One potential strategy for addressing these remaining obstacles involves an expanded role for the nation’s professional-development schools. These schools—partnerships, really, between colleges and schools or school districts, resembling teaching hospitals in concept—have played pivotal roles in the movement to professionalize teaching and are widely acknowledged as laboratories for experimentation and development. But the kinds of studies typically conducted in these institutions, although useful for individual practitioners within specific contexts and for focusing attention on a common problem, do not typically translate into knowledge that can be brought to scale. To accomplish this, the professional-development schools and their affiliated colleges and graduate schools of education will need to think more collaboratively, designing and implementing parallel development activities with common frameworks and common measures.
Professional-development schools could, for example, seek waivers to extend the school year to accommodate the administration of assessments designed to measure a wider range of educational outcomes, including critical analysis and higher-level thinking skills in every school subject, without sacrificing instructional time. They might also collaborate on the development of a universal strategy for training cadres of former educators to score performance assessments, a unified approach to the collection and management of data, and even a common methodology for conducting value-added analyses of assessment results.

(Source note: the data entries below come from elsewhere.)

The same things were measured in two ways. Each way mixes the same 10 hidden numbers, adds some noise and spreads widely along 6 directions of its own, which tell nothing about the thing.
In the rows, zero is written as 128.
Some things both ways: the first way, then the second way.
[205 151  99 133  51 130 157 150 109 172 162 100 128 111 102 141 177 129
 157 158 136]
[ 95 196 140 142 117 109  93 122 105 109 178 173 104 158 158  57 134 138
 135]

[ 69 114 106 135 132 177 150 155  86 112 104 124  89 159 174  51  85 134
 147 123  94]
[178  93  89 134 119 149 134 144 138 142 166 105 147 107 110 179 125 113
 177]

[108 173 163 151 160  79 111 174 181 110 120 146 124 113 143 120 145  62
 140 112 136]
[147  80 148 138 110 143 142 122  66 175 168 153  98 118  80 123 157 131
 165]

[ 94  75 122 120 158 119 122  69 147 114 135 115 128 169 107 167  85 140
 122 142  95]
[115 170 127 139  95 118  86  98 137 146 142 169 113 142 145  98 128 124
 121]

[118 140 103 125 130 123 126  83 113 171 211 140 138  49  49 164 134 174
  91 218 120]
[156 143  82 126  99 129 107 113 129 143 145 125 135 119 106 134 173 109
 203]

[103 157 143 150 173 135 132 143 115 107 121 109 157 128 147  78 144 151
 126 134 122]
[164 119 104 142 133 139 133 112 116 143 123  96 127 129 107 146 144 152
 159]

[121 175 149 165 124 142 138 211  87  95 138 140 147 140 171  68 158 134
 136 125 127]
[153 151 118 130 134 107 152 117 142 135 160 105 134 157 130 159 108  80
 134]

[ 56  91 160 124 150 158 116  29 146 100 147 134 111 171 106 138  61  97
  80 133 113]
[165 155  71 145 139 127 106 141 164 182 133 136 133 161  91 119 118  49
 218]

[103 144 160 119 144 108 133 129 134 137 106 136 111 134 160  89 123  64
  96 150 150]
[140 184 104 146 144 166  75 113  62 156 134 138 110 148 124  90 189  97
 145]

[ 95 110 134 121 167  80  99 119 154 133  88 142 132 103  95 178 130 129
 109 119 139]
[ 89 119 158 114 104  86 141  96 151  61 135 150 123 145 152 103 100 172
  76]

[144 130 112 117 107 120 171 122 121 146 135 121 124 116 139  84 136 139
 121 150 143]
[150 157 163 126  93 111 133 135 117 182 161 125 122 150 133 144  88  65
  82]

[128 160 164 157 129 150 102 121 148  94 167  94 122 150 176  94 138  79
 141 118 109]
[166 193 105 121 121 119 133  89 136 163 114 147 125 155 109 149 116 107
  78]

[139 164 139 166 119 133 105  92 139  89 176 101 178 170  71 153  82 106
 158 168 119]
[ 86 157 130 155 172 123 154  92 130  65 131 163 115 134 130 129 116 165
 155]

[116  96 138 148 131 145 142 165 101  67  96 137 137 188 173 135 120 152
 149  64 139]
[114 109 106 124 142 127 123 130 188  92 104 108 147 164 120 134  97 140
 133]

[111 129 130 120  92 135 173 163  79 139  87 154 102 138 179  57 110 103
 136 121 126]
[162 160 107 120 123 150 124 104 120 157 130  98 191 142 139 195 150  83
 102]

[ 76 122 113 135 165 109 161 116 143 114 115 159 140 115 101 136  91 142
 127 126 136]
[102 140 121  97 118 114 124  66 108  78 116 160 117 149 118 103 164 164
  68]

[213 135 158 157 118 100 116 183  77 107 115 129 202 156 100 188 167 129
 159 120 155]
[146 170 131 164 127 170  95 126  98 103 114 132 146 149 119  99 166 132
 181]

[ 33 101 134 107 182 119  82  63 153 124 117 135 107 116  91 184  96 151
  71 160 139]
[150 130 120 115 143 122 134 140 119 172 113 167 112  99 124 125 116 110
  88]

[146 129 105 153 119 113 156 117 122 123 169 131 179 134 118 196 163 174
 124 145 136]
[136 144 136 133 124 146 121 116  84 178 118 144 105  79 132 135 164 179
 114]

[154 138 107 118  85  94 180 108 132 136 174 144 127 121 168 131 110 105
 151 169 140]
[ 84 149 111 131 133 150  65  79 163 164  81 100 143 186 139 139 160  70
 137]

[109 122 156 137 128 140  79 182 127  84  96 116  93 150 173 110 137 122
 149  74 124]
[154 131 130  93 131 143 157 139 132 164  99 149 168 127  97 175 113 108
  50]

[136 119 169 150 150  87 118 174 103 105 113 186 163 105 149 222 190 141
 117  75 160]
[128  65 112 107 139 112 136 157 130  76 100 103 121  79 128  96 146 179
 166]

[130 166 134 166 153 142  72  76 184 112 199  76 132 116  98 154 119  75
 152 152 104]
[187 125 133 135  92 126 172 102 128 164 134 152 111 115  78 175 100 141
 114]

[147 158 123 129  96 103 102 120 155 125 151 111 127 106 103 164 133 123
 152 149 147]
[124  90 147 136 138 139 162 118 167 174 110 125 170 139 107 204  88 125
 118]

[130 135 143 125  98 144 117  87  97 130 146 106 149 131 113 151 152 176
 100 153 138]
[171 157  75 157 150 146 134 127 126 137 140 146 151  71 135 164 119 192
 167]

[116 139 189 138 174  98  96 153 147 116  90 136 114 127 185 128 160  42
 118  89 138]
[138 167 128 120 117  95 100 117 107 102 120 146  83 160 139  47 134 102
  92]

Other things, the second way, with their names:
z295: [116 149 113 118 202 138 137 129  48 107 102 175  83  78 130  79 183 154
 103]
z206: [135 114 132 102 139 134 167 126 127  94  95 110 143  69 142 189 129 137
  87]
z703: [ 87 121 154 141 158 175 114 141 107 141 112 119 121 150 111 129 161 110
 152]
z774: [ 98 102 107  98 140 122 122 105 174 161 110  62 206 171 139 185 134 117
 115]
z164: [181  82 106 134 148 156 149 154 105 177 126 116 131 131  64 152 137  81
 176]
z336: [112 114 138 135 157 141 114 121  88 118 114 117  83 161 114  81 152 141
 117]
z233: [107 128 102 130 152 122  99 141  86  81 158 123  87 117 147  61 168 126
 177]
z604: [151  85 153 134 130 165 123 186 131 191 108 117 113 153  80 139  99  46
 134]
z443: [139 138 115 114 147  95 156 131 146  69 120 138  97 139 118 109  88  95
 104]
z465: [152 125 106 167 111 113 106 130 168 148 179 100 137 164 140 127  88 119
 195]
z277: [155 211 145 151 104  98 121 102 126  55 136 153  74 172 132  71 101  70
 129]
z54: [138 127 103 122 107 108 145  98 144  51 147 157 145 108 125 137 127 127
 155]
z946: [ 99 139 133 109 149  98 125 119 139 194 113 107 100 161 136 117 119 103
  88]
z113: [110 146 112 133 128 136 112  97 126 120 107 156 145 131 112 110 156 184
 154]
z490: [153 146 145 130  79 106 130 113 150 208 154 166 106 119 135 157  84  90
  85]
z577: [ 86 146 128 131 104  91 131 112 147   5 161 154 115 121 147  75 123 207
 177]
z885: [118 144 134 144 135 162 125  70 145 113  95 112 184 159 143 186 131 164
  89]
z923: [162 139 124 160 132  90 161 142 174 130 162 146 118  99 155 150  49 138
 152]
z986: [ 70 139 186 110 133  85 127 120 125  63 116 146  79 188 143  45 109 106
  65]
z719: [136 166 146 157  89  79 106 102 159 134 164 114  84 177 161  97  76  82
 129]
z791: [108 130 189 116 120 116 162 138 115 137 137  94 135 121 153 162 118 142
  91]
z748: [133  86 124 136 125 118 142 154 132 157 167 103 131 137 102 129 121 140
 200]
z226: [ 96 125 115 112 178 165 110 126 116 159  78  67 187 153 134 167 181  72
 138]
z827: [120  69 128 131 171 109 172 183 143 150 172 110 132  99 135 156  82 108
 171]
z450: [176 168 104  91 103 126 119 110  67 141  92 163  88  60 117 105 190 110
  85]
z839: [150 149 126 153  99 123 128  94 126 113 162 103 133 153 128 140 121 177
 150]
z691: [ 88 130 145 120 158 150  79 144 139 170  54  72 117 186 136  92 153 107
 103]
z895: [172 141  75 156 112 109 102 122 140 133 176 115 116 148 125 100 101 155
 181]
z333: [120 176 168 129  80  71 123 131 169 114 169 165  76 172 145  88  52  48
 100]
z217: [ 91 159 117 100 152  89 141  98 135  60  90 167  94 118 133  79 141 175
  96]
z806: [136 181 168 144 114  99 133 159  89 123 165 186  69  98 150  64  93 147
 115]
z10: [102 187 100 128  99 102  62  91 154 104 128 137  98 171 147  69 132  93
 142]
z600: [ 85 146 149 120 145 130 112  89 130 133  76 109 121 162 145 123 144 150
  64]
z168: [130 141 113  96 135 147  91 125  39 135 108 128 115 128 116  60 218 158
  93]
z757: [140 118 143 148 147 152 136 115  89 240 133 157 124 111 112 160 144 104
 129]
z293: [111 103 119  92 154 111 135 141 132  83  98 106 113  90 159 118 133 152
  84]
z418: [ 96 143 170 107 128 141 149 111  96  98 129 135 136 111 148 161 147 148
  59]
z13: [182 133  81 122 117 126 107 118 117 187 107 168 116 104  97 109 143  95
 146]
z850: [104 143 113 122 178 134 134 126 110 127  93 159 102  97 127 115 132 160
 102]
z559: [140 117 138 110 132 144 143 154 112 161 113 142 119 127  94 131 118 144
  83]
z609: [ 97  96 126 115 180 150 152 149 136 142 103 117 170 138 100 160 155  93
 168]
z492: [142 125 152 127 102  96 154 137 107  68 152 150 104 100 128  94 111 149
 138]
z397: [171 152  66 136 133 155 111 101 132 173 113 103 174 141 101 166 148 151
 153]

Some of these things the first way, each followed by its name:
[128 104 132 144 147 137 111 118 157  91 156 130 132 151 102 208 137 129
 109 112 171]
z559
[ 85 164 125 136 109  93 117 118 134 156  98 155 133  64 146 151 166 126
  95 113 153]
z217
[119 110 122 120  82 137 206 114  93 123 100 156 110 173 170  74  61  78
 157 116 124]
z226
[116 122 118 134 139 123 131  95 119 148  92 113 136 115 105 117 105 110
 145 122 102]
z492
[109 106 162 118 141 125 126 134 136 107 144 143 100 135 133 123 124 121
 115 119 122]
z774
[125 127 128 146 154 139 133 111 131 135 116  92 143 146 122  94 133 109
 122 130 110]
z839
[109 158 121 127  85  98 165 160  81 140  86 168 137  87 154  80 115 146
 160 117 119]
z54
[157 149 130 119  94 100 112  81 153 155 141  99 132  87  92 154 150 128
 137 143 130]
z113
[ 90 144 153 141 160 118 117 117 126 100 137 166 149 112 117 157 118 118
  86 137 177]
z443
[136 137  69 144  80 141 155 169 100 145 107 112 107 142 153  85  96  99
 191 133 102]
z418
[ 63 111 100 136 125 126 143 138  80 126  72 164 128 133 176 113  92 136
 124 114 120]
z206
[116 125 126 151  99 154 173 144 127 119  99 126 109 160 172  79 133  94
 148  66 110]
z748
[ 84 120  96 113 119  86 127  92 157 161 148 156 117  83 122 194 147 153
  76 163 156]
z490
[107 180 170 150 158 101 113 167 113  89 143 159 178 118 111 169 154 157
 113 154 168]
z295
[ 81 127 118  97 141 151 170  52 126 172 106  95 103  96 123  51 130 162
  76 158 136]
z895
[ 54 161 144 123 173 133 103 123 141 123  92 120 100  94 126  63 103 115
 106 145 141]
z164
[149 149 164 126 119 151 131  87 133 119 176  90 123 125 133  92 141 127
 125 146 125]
z397
[ 97 146 123 138 109 141  95 120 104 141 101 101 130 126 145 130 153 150
 118 134 115]
z923
[116 137  95 137  67 146 137 103 123 145 135 145 100 123  78 160  73  78
 153 143 136]
z609
[163 113  86 135 134 126 170 153  98 131 131 123 160 126 133 180 173 188
 128 136 177]
z691
[ 93 128 136 139 122 165 118 134 124 101 151 120  96 163 128 112  95 114
 139 138 106]
z827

Finally, these professional-development schools could work together to develop uniform compacts between schools and families that would make enrollment conditional on students’ and parents’ agreement to commit to a longer school year, accept random classroom assignments, complete detailed background questionnaires, and accept other conditions that enhance the validity and reliability of the research being conducted.
The Carnegie Foundation for the Advancement of Teaching has independently acknowledged the disparate, uncoordinated nature of education research and has emerged as a leading advocate for a revamped research-and-development infrastructure. The foundation is playing a catalyzing role in developing “networked improvement communities,” or NICs, which are collaborative communities of practice designed to encourage collective action and coherent solutions to complex problems. Viewed in this light, the call for the development of a coordinated network of professional-development schools may be seen as a proposal for the creation of a specific type of NIC that would address a broad range of research problems in public K-12 education.
But as Carnegie researchers have learned all too well, NICs generally do not arise organically, but rather require leadership and nurturing. Therefore, over the coming year, the NEA and Carnegie will explore the interest in and feasibility of such an undertaking. Ultimately, of course, any such enterprise can only be successful if it wins the support and participation of staff and administrators in professional-development schools across the nation, as well as that of the faculty and administrations of their affiliated colleges and graduate schools of education.